Do I have to write 3 different functions (or, for that matter, 3 different cases inside one function with their respective formulas)?
Is it not possible to write only one function that works for all cases (and in a less bothersome way that I did)?

[deanhystad]

Have you looked at sympy?

[Mondata]

I will. Many thanks.

[Mondata]

Just in case someone is interested, this is the best procedure I have found so far.
I have realized it is much better to limit the functions to only one unknown variable.
With this, on the definition of the function we only have to explicit as many cases (if/elif) as variables + 1.
This is, 4 cases if there are 3 variables, 5 cases if there are 4 variables, 6 cases if there are 5 variables, etc., which simplifies the coding quite a lot.

def pythagoras(h = None, x = None, y = None):
    '''Pytagorean Theorem:
    The area of the square whose side is the hypotenuse is equal
    to the sum of the areas of the squares on the other two sides.'''
    
    if h == None:
        h = sqrt(x ** 2 + y ** 2)
        return h
    elif x == None:
        x = sqrt(h ** 2 - y ** 2)
        return x        
    elif y == None:
        y = sqrt(h ** 2 - x ** 2)
        return y
    else:
        return("No unknown values to calculate.")

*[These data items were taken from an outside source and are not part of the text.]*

Each row is a point. The points of each table are mixes of a few directions, plus a little noise. How many directions does each table use, and how many do they share? Where both have some left over, give the other angles between the two spaces (their principal angles), to ten degrees, smallest first.

First (5 x 3):
[[-0.15 -0.08 -0.42]
 [ 0.29  0.16  0.79]
 [ 0.12  0.07  0.32]
 [-0.15 -0.08 -0.40]
 [-0.11 -0.06 -0.29]]
Second, 5 rows:
[[-0.03 -0.03  0.30]
 [-0.06 -0.06  0.68]
 [ 0.07  0.07 -0.74]
 [-0.02 -0.02  0.19]
 [ 0.04  0.04 -0.43]]
Directions: first 1, second 1, shared 0; angles 30

First:
[[ 0.00 -0.26  0.34  0.20  0.54 -0.12]
 [-0.02 -0.20  0.38  0.37 -0.45  0.25]
 [-0.14 -0.36  0.15 -0.07  0.07  0.05]
 [-0.16  0.51 -0.47 -0.30 -0.27  0.11]
 [ 0.03 -0.24  0.03 -0.10  0.29 -0.13]
 [ 0.66 -0.12  0.02  0.22 -0.35 -0.24]
 [-0.37  0.68 -0.45 -0.31  0.18  0.09]]
Second (9 x 6):
[[ 0.07  0.52 -0.32  0.74  0.09 -0.86]
 [-0.04 -0.28  0.15 -0.36 -0.06  0.44]
 [-0.05  0.01  0.10 -0.33  0.07  0.14]
 [ 0.08  0.20 -0.23  0.65 -0.03 -0.50]
 [ 0.01 -0.02 -0.02  0.12 -0.03 -0.04]
 [ 0.03  0.14 -0.13  0.33  0.01 -0.29]
 [-0.02 -0.11  0.09 -0.22 -0.01  0.21]
 [ 0.00 -0.49  0.13 -0.16 -0.18  0.54]
 [-0.11  0.03  0.24 -0.79  0.14  0.36]]
Directions: first 4, second 2, shared 0; angles 30, 50

First (8 x 8):
[[-0.26 -0.64 -0.30 -0.23  0.01 -0.13  0.41 -0.40]
 [-0.36 -0.87 -0.40 -0.31  0.00 -0.19  0.56 -0.54]
 [-0.09 -0.21 -0.10 -0.08  0.00 -0.05  0.14 -0.12]
 [ 0.32  0.78  0.36  0.28  0.00  0.17 -0.51  0.48]
 [ 0.30  0.70  0.34  0.26  0.00  0.15 -0.46  0.44]
 [ 0.14  0.33  0.16  0.13  0.00  0.07 -0.22  0.20]
 [-0.02 -0.04 -0.02 -0.01  0.00 -0.01  0.02 -0.02]
 [-0.04 -0.08 -0.03 -0.04  0.00 -0.01  0.05 -0.05]]
Second:
[[-0.42 -1.00 -0.47 -0.36  0.01 -0.21  0.66 -0.62]
 [ 0.00  0.00  0.00  0.00  0.00  0.00  0.00  0.00]
 [-0.12 -0.28 -0.13 -0.10  0.00 -0.06  0.19 -0.18]
 [ 0.19  0.46  0.22  0.17  0.00  0.10 -0.30  0.29]
 [ 0.18  0.44  0.21  0.16  0.00  0.09 -0.29  0.28]
 [ 0.11  0.25  0.12  0.09  0.00  0.05 -0.17  0.16]
 [-0.05 -0.13 -0.06 -0.05  0.00 -0.03  0.08 -0.08]
 [-0.25 -0.61 -0.29 -0.22  0.00 -0.13  0.40 -0.38]
 [ 0.36  0.87  0.40  0.31  0.00  0.18 -0.57  0.54]]
Directions: first 1, second 1, shared 1

First:
[[-0.20  0.23  0.07 -0.07 -0.10 -0.09  0.03  0.13  0.06 -0.39  0.31]
 [ 0.10 -0.17 -0.36  0.23  0.20  0.23 -0.14  0.26 -0.51  0.46 -1.09]
 [-0.25 -0.16  0.14  0.01  0.22  0.13  0.12  0.03  0.03  0.10 -0.12]
 [ 0.69  0.56  0.26  0.26 -0.01  0.05  0.18  0.01  0.26 -0.16  0.15]
 [-0.33 -0.06  0.06 -0.05  0.05  0.04  0.20  0.18  0.07 -0.08 -0.04]
 [ 0.70  0.43  0.17 -0.04 -0.02 -0.05  0.39  0.16  0.56  0.50  0.30]
 [ 0.20 -0.38 -0.12  0.15  0.01  0.04 -0.32 -0.46 -0.26  0.08 -0.24]
 [ 0.02  0.14 -0.33 -0.05 -0.40 -0.22 -0.31  0.01 -0.25 -0.40  0.12]
 [-0.86 -0.16  0.21 -0.39  0.24 -0.06 -0.24 -0.07 -0.06 -0.15  0.55]
 [ 0.35 -0.85 -0.09  0.25 -0.09  0.11  0.27 -0.54  0.15  0.40 -0.44]
 [-0.42  0.39 -0.01 -0.29 -0.09 -0.18 -0.17  0.28 -0.04 -0.35  0.50]]
Second (9 x 11):
[[-0.09  0.32  0.01  0.13  0.23  0.12 -0.25  0.21 -0.35 -0.15 -0.31]
 [ 0.11  0.14 -0.31  0.01 -0.35 -0.21 -0.45 -0.12 -0.34 -0.45  0.11]
 [-0.41  0.38  0.46  0.13  0.27  0.16  0.16  0.21  0.07 -0.61  0.18]
 [ 0.30  0.69  0.28 -0.15  0.17 -0.02  0.20  0.37  0.38  0.27  0.41]
 [-0.35 -0.21 -0.32 -0.15 -0.38 -0.16  0.12  0.19 -0.03 -0.23  0.00]
 [ 0.02 -0.69 -0.30 -0.09  0.00  0.01 -0.08 -0.25 -0.11  0.65 -0.39]
 [ 0.52 -0.12  0.32  0.17  0.14  0.08  0.15 -0.44  0.33  0.25  0.18]
 [-0.84 -0.77  0.08 -0.31  0.08  0.01  0.25 -0.13  0.19  0.14  0.18]
 [ 0.71  0.25 -0.20  0.27 -0.16  0.00 -0.10 -0.01 -0.13  0.10 -0.36]]
Directions: first 6, second 6, shared 6

First:
[[-0.35  0.17  0.16 -0.18 -0.39  0.44  0.22  0.01 -0.27 -0.23 -0.17 -0.72
   0.22 -0.42]
 [ 0.13 -0.14 -0.04  0.09  0.06  0.15 -0.02 -0.15  0.05  0.09 -0.11  0.16
   0.08 -0.08]
 [-0.12  0.12 -0.03  0.57 -0.52 -0.51  0.50  0.26  0.10  0.40 -0.76  0.41
  -0.18  0.33]
 [ 0.52  0.19 -0.37 -0.20  0.56 -0.10 -0.22  0.07  0.51  0.23  0.31 -0.03
   0.21  0.34]
 [-0.02 -0.30  0.09  0.23 -0.05  0.04 -0.02 -0.21 -0.12  0.00 -0.13  0.39
  -0.11 -0.10]
 [ 0.33  0.43  0.03 -0.84  0.52  0.11 -0.51  0.51  0.18  0.19  0.61 -0.16
   0.05  0.07]
 [-0.16 -0.07  0.18  0.03 -0.06 -0.30 -0.08  0.13 -0.18 -0.04  0.10  0.36
  -0.33  0.12]
 [-0.34 -0.38 -0.02  0.29 -0.13  0.18  0.14 -0.63 -0.28 -0.64  0.14 -0.41
   0.07 -0.26]]
Second:
[[-0.17  0.20 -0.15  0.17  0.09  0.16  0.38  0.09  0.53 -0.40  0.37 -0.04
   0.02  0.38]
 [ 0.09  0.09  0.19 -0.02 -0.22  0.30 -0.10 -0.26 -0.59  0.45  0.06  0.14
   0.06  0.27]
 [-0.22  0.11 -0.28  0.18  0.25 -0.07  0.43  0.27  0.93 -0.69  0.30 -0.14
  -0.03  0.15]
 [-0.14 -0.09 -0.27  0.06  0.31 -0.37  0.20  0.36  0.87 -0.65 -0.03 -0.19
  -0.07 -0.30]
 [-0.09  0.09 -0.08  0.09  0.06  0.06  0.18  0.06  0.28 -0.21  0.17 -0.03
   0.01  0.17]
 [-0.01  0.24  0.12  0.09 -0.20  0.45  0.12 -0.24 -0.34  0.25  0.31  0.13
   0.08  0.56]
 [ 0.21 -0.24  0.20 -0.21 -0.13 -0.18 -0.46 -0.13 -0.70  0.52 -0.45  0.06
  -0.01 -0.45]
 [ 0.07 -0.20  0.01 -0.11  0.07 -0.29 -0.21  0.09 -0.04  0.03 -0.31 -0.05
  -0.04 -0.43]
 [-0.01  0.23  0.11  0.08 -0.19  0.43  0.11 -0.23 -0.33  0.25  0.29  0.13
   0.08  0.53]
 [ 0.19 -0.51  0.02 -0.29  0.14 -0.74 -0.56  0.21 -0.15  0.11 -0.78 -0.12
  -0.11 -1.11]
 [ 0.06  0.08  0.15 -0.02 -0.18  0.24 -0.08 -0.20 -0.46  0.35  0.06  0.11
   0.04  0.22]]
Directions: first 5, second 2, shared 0; angles 50, 90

print(pythagoras(x=3, y=4))   # 5.0
print(pythagoras(h=5, x=3))   # 4.0
print(pythagoras(h=5, x=4))   # 3.0
print(pythagoras(h=5, x=4, y=8))   # No unknown values to calculate.
 

Anyway, I am still searching for a more "pythonic" way to do it
All ideas are welcome.

[deanhystad]

if x is None is more Pythonic than if x == None. Other than that, there is nothing "Pythonic" about symbolic equation solving. That would be "Sympythonic".

[Mondata]

Thanks, deanhysad.

Here a further improvement with your suggestion and other bits:

def pythagoras(h=None, x=None, y=None):
    '''Pythagorean Theorem:
    The area of the square whose side is the hypotenuse is equal
    to the sum of the areas of the squares on the other two sides.'''
    
    try:
        if h is None: return sqrt(x ** 2 + y ** 2)
        elif x is None: return sqrt(h ** 2 - y ** 2)
        elif y is None: return sqrt(h ** 2 - x ** 2)
        else: return "No unknown values to calculate." 
    except:
        return "Insufficient data."    

print(pitagoras(x=3, y=4))    # 5.0
print(pitagoras(h=5, x=3))    # 4.0
print(pitagoras(h=5, x=4))    # 3.0
print(pitagoras(h=5, x=4, y=4))    # No unknown values to calculate.
print(pitagoras(h=5))    # Insufficient data.
print(pitagoras(x=4))    # Insufficient data.
print(pitagoras(y=4))    # Insufficient data.